Is dark spot just in case of IPv6? What about their IPv4?

Yes, this problem in IPv6 specific only. HE and Cogent do not peer in case of IPv4 too but since HE is not a tier 1 in case of IPv4, it rather has a couple of transit providers who seem to be having peering relation with Cogent.

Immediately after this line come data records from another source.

These are the activations of a small network on made-up records, seen along a few directions, one row for each record.
Here are examples, each followed by its value of one field, RIK.
Records without RIK are marked none.
The largest differences between rows may come from other fields.
In the rows, zero is written as 500.
Random noise pushes rows far along 5 fixed directions. That doesn't count. These rows show it; they differ only by the noise:
[504 539 524 311 578 502 443 622 454 569 258 382 569 566 504 552 401 433
 487 524 599 462 425]
[499 451 493 477 504 523 573 399 411 388 557 432 484 458 469 410 495 597
 415 551 463 460 509]
[437 411 536 584 403 512 485 537 591 372 651 571 521 352 471 410 577 592
 422 485 327 458 586]
[479 517 540 326 538 446 362 687 555 583 255 400 561 595 508 638 453 426
 468 447 605 482 467]
[413 436 553 399 579 456 453 517 539 485 432 462 516 560 474 587 541 459
 425 394 590 518 539]
[650 430 423 601 251 404 431 448 567 345 590 303 385 532 480 498 527 815
 321 479 425 435 598]
[493 523 521 482 423 578 491 663 488 461 485 534 600 319 504 355 439 527
 507 650 304 398 451]

[531 436 500 545 391 472 501 490 503 482 577 539 441 542 503 491 635 573
 429 482 465 544 507] => litir
[547 487 469 574 250 401 398 644 426 375 603 589 460 361 536 536 627 530
 445 739 151 477 422] => kopu
[411 388 498 478 647 619 699 148 362 371 563 483 401 711 469 532 690 388
 371 251 763 680 603] => pidif
[586 418 430 564 468 512 507 414 552 475 492 260 413 567 442 470 432 698
 408 378 652 465 567] => fuv
[335 464 553 393 663 517 598 444 362 513 533 562 449 569 503 513 598 368
 496 500 548 597 430] => pidif
[461 508 485 486 548 434 416 482 535 500 467 444 437 596 534 643 574 449
 476 459 552 517 464] => kopu
[573 555 434 577 409 517 378 534 482 472 505 473 535 421 340 450 346 587
 613 519 351 548 525] => none
[714 583 424 523 339 537 374 616 587 569 228 342 551 627 545 487 382 564
 490 401 637 500 524] => ponas
[599 462 527 613 570 544 445 426 681 543 509 444 532 529 471 468 406 591
 516 229 630 493 717] => gesem
[405 454 569 522 579 433 531 466 648 495 637 668 487 400 433 475 514 516
 516 517 413 496 515] => vupu
[377 434 550 567 594 452 653 195 427 385 804 580 435 413 419 426 671 549
 450 505 457 560 599] => gesem
[682 536 347 535 422 615 517 527 398 605 397 265 501 461 478 400 334 647
 476 670 512 391 388] => fuv
[393 498 526 535 723 433 462 467 647 540 529 514 455 518 449 546 471 469
 552 394 621 527 539] => tis
[607 558 466 468 565 548 574 429 394 530 375 355 531 559 510 434 357 512
 589 551 614 411 431] => temod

Looking at Cogent’s IPv4 38.100.128.10  from HE’s route server:

route-server> show ip bgp 38.0.0.0/8 long
BGP table version is 0, local router ID is 64.62.142.154
Status codes: s suppressed, d damped, h history, * valid, > best, i – internal,
r RIB-failure, S Stale, R Removed
Origin codes: i – IGP, e – EGP, ? – incomplete

Network Next Hop Metric LocPrf Weight Path
* i38.0.0.0 213.248.92.33 48 70 0 1299 174 i
* i 213.248.92.33 60 70 0 1299 174 i
* i 216.218.252.174 48 70 0 1299 174 i
* i 213.248.86.53 48 70 0 1299 174 i
* i 213.248.93.81 48 70 0 1299 174 i
* i 213.248.93.81 48 70 0 1299 174 i
* i 213.248.67.105 48 70 0 1299 174 i
* i 213.248.96.177 48 70 0 1299 174 i
* i 213.248.67.125 48 70 0 1299 174 i
* i 213.248.70.37 48 70 0 1299 174 i
* i 213.248.92.33 48 70 0 1299 174 i
* i 213.248.101.145 48 70 0 1299 174 i

(short extracted view of long output)

 

So clearly HE seems using AS1299 which Telia Global Network – one of IPv4 Tier 1 ISPs to reach Cogent. I can guess it is transit provider for HE. At the same time I can see a route from Cogent to HE in IPv4 via Global Crossing:

traceroute to 216.218.186.2 (216.218.186.2), 30 hops max, 60 byte packets
1 vl99.mag01.ord01.atlas.cogentco.com (66.250.250.89) 0.497 ms 0.444 ms
2 te0-5-0-3.ccr21.ord01.atlas.cogentco.com (154.54.45.193) 0.437 ms 0.569 ms
3 te0-5-0-5.ccr22.ord03.atlas.cogentco.com (154.54.44.162) 0.647 ms te0-5-0-1.ccr22.ord03.atlas.cogentco.com (154.54.43.230) 0.821 ms
4 Tenge4-4-10000M.ar3.CHI2.gblx.net (64.212.107.73) 0.554 ms 0.562 ms
5 Hurrican-Electric-LLC.Port-channel100.ar3.SJC2.gblx.net (64.214.174.246) 54.313 ms 54.016 ms
6 10gigabitethernet1-1.core1.fmt1.he.net (72.52.92.109) 54.792 ms 55.231 ms
7 * *
8 * *

 

So clearly networks have connectivity in IPv4 via HE’s upstreams Global Crossing (which is now Level 3) & Telia. In IPv6 HE simply is not having a customer relationship with Gblx and Telia. And so the dark spot remains there. 

 

The other fact which confirms that Telia and Gblx are transit for HE is via RADB records of AS1299.

 

Anurags-MacBook-Pro:~ anurag$ whois -h whois.radb.net as1299 | grep 6939
import: from AS6939 action pref=50; accept AS-HURRICANE
export: to AS6939 announce ANY
mp-import: afi ipv6 from AS6939 accept AS-HURRICANE
mp-export: afi ipv6 to AS6939 announce AS-TELIANET-V6
Anurags-MacBook-Pro:~ anurag$

 

Clearly it is announcing ANY ie 0.0.0.0/0 to HE on IPv4 while for IPv6 it is announcing only AS-TELIANET-V6 i.e transit in IPv4 while peering in IPv6.

 

With hope that this issue is resolved in near future, time for me to get some sleep! 🙂

 

Disclaimer: Focus of this blog post is not about who is responsible for not peering & creating such situation but rather a technical analysis of what happens when big Tier 1 ISPs de-peer.

Comments are personal and have nothing to do with my employer. I know most of people I mentioned in this post personally and this fact has nothing to do with this blog post!